Mark Twain's Macroaggressions


TWAIN'S MACROAGGRESSIONS



The Adventures of Huckleberry Finn (1885) continues in 2018 to be evidence and example that African American impact is a powerful determinant in definitions of what is an American. The novel exposes the vanity of invoking "the universal" when the local or vernacular will suffice.  This point is focused in one "civilizing" response to the novel, namely a 1948 introduction by Lionel Trilling.  Trilling concluded that (1) the greatness of the novel lies in "its power of telling the truth" and that (2) the novel possesses the truth of honesty and "also the truth of moral passion; it deals directly with the virtue and depravity of man's heart."  When the word "heart" (a mere organ of the body in pain) is replaced with the more elevated  word "soul," it is possible to have significant awakenings (if and only if one wills to have them).



The concept of truth bedevils our lives.  We argue endlessly about the nature of truth, about its properties.  Yet, we seldom deny that we are saturated with truth.  It is through close readings of Huckleberry Finn that we discover truth is as elusive as love and quite a bit stranger.  Yes, it is strange that wearing the mask of Mark Twain, Samuel L. Clemens opted to confess a truth about pre-Civil War  notions that it was legitimate, under rule of law and the United States Constitution, to own a body stamped "nigger."  He chose to tell a truth about his people, and that choice is a reason for adding the subtitle The Souls  of White Folk as a clue for understanding the breadth of the novel.  Like Huck, Twain ultimately told a truth about his people.  The recognition may be as dreadful for them as El Negro was for Melville's character Benito Cereno.

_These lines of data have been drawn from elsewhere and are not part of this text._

[105 145 142 124 100] --> 124

[[119 137 119 135 123]
 [130 129 128 107 133]
 [133 122 113 154 150]] --> 154

[130 129 128 127  98 131 114] --> 131

[[118 113 105 138]
 [112 125 114 124]
 [127 116 112 116]] --> 112

[106 116 132 124 129 136 127] --> 136

[[130 128 129 130 128 128]
 [113 126 142 115 121 157]] --> 121
---
[[131 156 112 138 118 115 128]
 [116 120 143 131 103 103 128]
 [141 144 107 154 115 152 147]] Answer: 120

[[125 120 138 127 137 118]
 [106 112 134 111 119 135]] Answer: 112

[[141 141 117 117 141 103]
 [152 113 113 127 120 108]] Answer: 113

[[144 139 114 119 144 112]
 [ 98 109 145 148  99 158]] Answer: 109

[[120 133 134 124]
 [130 111 100 118]
 [119 117 119 123]] Answer: 111

[[115 128 150 143 128 147 130]
 [113 128 151 142 127 151 133]
 [112 122 140 135 127 128 128]] Answer: 128

[[100 118 137 124 150]
 [128 127 128 133 128]] Answer: 127

[[124 123 125 129 133 112]
 [131 118 128 148 137 102]
 [131 116 129 152 138 102]] Answer: 118

[[112 130 108 134]
 [126 129 101 112]] Answer: 129
---
[[130 121 134 131 141 130 115]
 [135 137 118 132 132 133 117]
 [146 128 116 135 103 124 112]] ans = 130

[[117 111 150 129 139 141]
 [119 135 116 116 135 132]
 [120 134 126 127 135 130]] ans = 139

[[129 127 125 135 110]
 [106 143 111 123 120]
 [133 129 130 133 114]] ans = 135

[[116 132 118 106 119 121]
 [133 117 136 121 148 138]
 [119 130 128 134 125 129]] ans = 119

[[113 128 116 119 128 126 134]
 [106 134 118 131 114 132 127]
 [121 124 121 128 118 123 111]] ans = 126

[[132 103 125 109 131 125 129]
 [137 157 135 138 120 120 129]
 [122 151 130 134 144 127 134]] ans = 125

[[119 122 112 138 124 106 127]
 [136 121 123 140 132 124 144]
 [130 125 134 109 126 138 116]] ans = 106

[[121 120 101 131 132]
 [119 121 102 132 134]
 [118 124 107 132 143]] ans = 131

[[152 122 138 112 145]
 [119 127 115 102 124]
 [101 129 115 117 127]] ans = 112
---
117	141	139	127	125	139
107	140	135	108	134	111
103	127	125	134	110	134
value 111

130	131	121	104	102
98	131	111	118	142
value 142

117	126	107	134	139	133	134
118	111	129	125	137	141	137
value 137

125	114	113	132	127	141
136	144	129	117	133	118
126	115	141	105	124	112
value 118

154	151	150	122	127
112	138	147	112	132
value 132

146	137	140	145	147	140	139
147	133	132	146	141	118	133
101	116	133	110	110	144	112
value 133

131	121	126	123	109
122	135	110	118	155
value 155

119	141	120	123	127	123
132	128	137	125	151	129
value 129
---
array([[123, 126, 132, 127, 134, 131],
       [135, 154, 118, 137, 132, 115],
       [127, 127, 133, 133, 128, 128]]) result: 131

array([[128, 139, 141, 128],
       [128, 125, 132, 128],
       [128, 137, 106, 129]]) result: 128

array([[114, 106, 132, 107, 111],
       [133, 130, 136, 139, 143],
       [105, 150, 101, 143, 112]]) result: 111

array([[139, 144, 120, 133, 136],
       [106, 120, 136, 146, 107],
       [120, 120, 130, 124, 124]]) result: 136

array([[122, 130, 133, 128, 137, 106],
       [138, 130, 120, 143, 129, 146],
       [131, 126, 149, 113, 119, 139]]) result: 106

array([[126, 129, 135, 132, 128, 125, 128],
       [132, 126, 126, 137, 134, 122, 126],
       [129, 130, 152, 114, 114, 131, 128]]) result: 128
---
[133 103 126 114 115]: 115, 133

[[135 131 141 125 130]
 [140 153 135 124 115]
 [114 126 153 128 132]]: 130, 114

[125 126 100 114 130 114]: 114, 125

[121 140 156 144 114 124]: 124, 121

[125 152 147 124 134 127]: 127, 125

[152 116 122 142 131 111]: 111, 152

[[156 123 109 138 113 120 128]
 [139 112 115 148 140 146  98]
 [120 158 129 151 153 136 105]]: 128, 120
---
[[151 129 107 139 134 126]
 [137 141 117 114 142 109]
 [145 129 129 100 131 118]]	145

[[132 130 122 125 139 151]
 [119 137 125 131 109 142]
 [126 131 144 134 132 130]]	126

[[120 103 143 131 100 102]
 [109 101 150 147 101 104]
 [112 104 152 141 102 102]]	112

[[101 100 100 158 158 152  99]
 [123 123 114 139 121 150 120]
 [105 117 113 145 147 154 102]]	105

[[130 122 127 140 134 126]
 [129 135 131 132 143 133]
 [127 132 121 127 137 154]]	127

[[119 119 125 120]
 [106 105 112 123]
 [121 147 125 123]]	121

[[107 107 107 138]
 [111 107 111 138]
 [110 106 111 140]]	110

[[154 153 118 143 130]
 [106 117 146 107 151]
 [130 125 123 130 111]]	130

[[132 138 120 150 148 122 133]
 [137 136 129 149 137 112 134]
 [129 138 119 147 146 124 134]]	129
---
array([[139, 123, 143, 133, 151, 129],
       [129, 127, 102, 147,  99, 113],
       [127, 130, 103, 146,  99, 112]]) -> 133

array([[101, 119, 130, 135, 141, 119, 155],
       [108, 130, 144, 130, 147, 122, 120],
       [138, 116, 128, 116, 110, 135, 153]]) -> 141

array([[114, 121, 156, 123, 128],
       [113, 121, 158, 123, 128],
       [117, 122, 153, 122, 128]]) -> 156

array([[155, 123, 103, 104],
       [157, 132, 106, 102],
       [128, 146, 112, 130]]) -> 123

array([[115, 124, 107, 115],
       [120, 149, 143, 111],
       [109, 145, 116, 132]]) -> 124

array([[116, 126, 138, 148, 133, 116, 137],
       [146, 127, 131, 115, 105, 130, 114],
       [139, 122, 138, 113, 114, 120, 143]]) -> 133

array([[147, 122, 119, 143, 114, 127],
       [112, 132, 137, 129, 120, 122],
       [140, 151, 136, 116, 121, 125]]) -> 143

array([[134, 120, 122, 120, 128],
       [141, 119, 116, 124, 129],
       [118, 122, 127, 105, 128]]) -> 122

array([[122, 134, 103, 118, 155, 126],
       [127, 124, 106, 105, 154, 119],
       [126, 130, 113, 113, 153, 116]]) -> 118

array([[129, 118, 154, 130],
       [134, 107, 118, 137],
       [157, 150, 150, 129]]) -> 118
---
Input: [150 124 126 107 136 132]
Output: 107
Input: [131  99 115 156 119 117]
Output: 156
Input: [109 119 146 112 138  99]
Output: 112
Input: [146 127 156 122 149 114]
Output: 122
Input: [137 116 131 151 144 133]
Output: 151
Input: [130 150 111 127 115 116]
Output: 127
---
Q: [111 151 110 133 139 107 150]
A: 151
Q: [101 122 128 130 114]
A: 122
Q: [104 121 106 156 153 122 154]
A: 121
Q: [133 137 104 143 123 132 112]
A: 137
Q: [124 122 125 137 131 131 152]
A: 122
Q: [120 103  99 130 131]
A: 103
Q: [113 149 117 132]
A: 149
---
Q: [125 152 146 123 134 123 130]
A: 152, 146

Q:
[[119 131 147 136 136]
 [101 143 117 113 119]]
A: 147, 143

Q: [109 110 138 101 158 131]
A: 158, 138

Q: [107 122 148 110 108 103 143]
A: 148, 143

Q:
[[127 127 118 125 131 134 126]
 [132 135 111 145 150 137 122]]
A: 150, 145

Q: [107 125 142 136 129]
A: 142, 136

Huckleberry Finn teems with American humor in its purposeful use of American language, the vernacular, to commit one macroaggression after another against the antebellum body politic of the United States of America.  Of course, it would not do to tell a truth in the jaded, seasoned adult . As is the case with Ralph Ellison's Invisible Man, the deepest truth belongs to the young in the journey

 from relative innocence to relative experience.  Twain was a clever trickster.



The novel provides temporary moments of escape from the contemporary  American antics and denials of the old and the young in 2018.  It reaches into a 19th century understanding of historical process to make a classic donation.  The crucial questions are not (1) Was Twain a great novelist? and (2) Was Clemens a racist?  The questions are (1) Are we sufficiently attentive readers? and (2)  Are we capable of accepting the fact that American racism can be eradicated as easily as terrorism?



Part of the donation as we transform the dumb words on the page into Huck's "autobiographical"  voice is the rain of fascination that drenches us with undeniable moral lessons.  A most important lesson occurs in Chapter 15, "Fooling Poor Old Jim."  Here Jim informs Huck what trash is.  Responding with tough black kindness to Huck's depraved ingratitude, Jim says "Dat truck dah is trash; en trash  is what people is dat puts dirt on de head er day fren's en makes 'em ashamed."  Whether trash resides in a mansion, a trailer, or tower penthouse, human  trash is trash which is beyond redemption.  In this sense, the black impact on classic American literature is a judicious reading of the sin-stained ethnic souls of the neo-liberal Huck Finns among us.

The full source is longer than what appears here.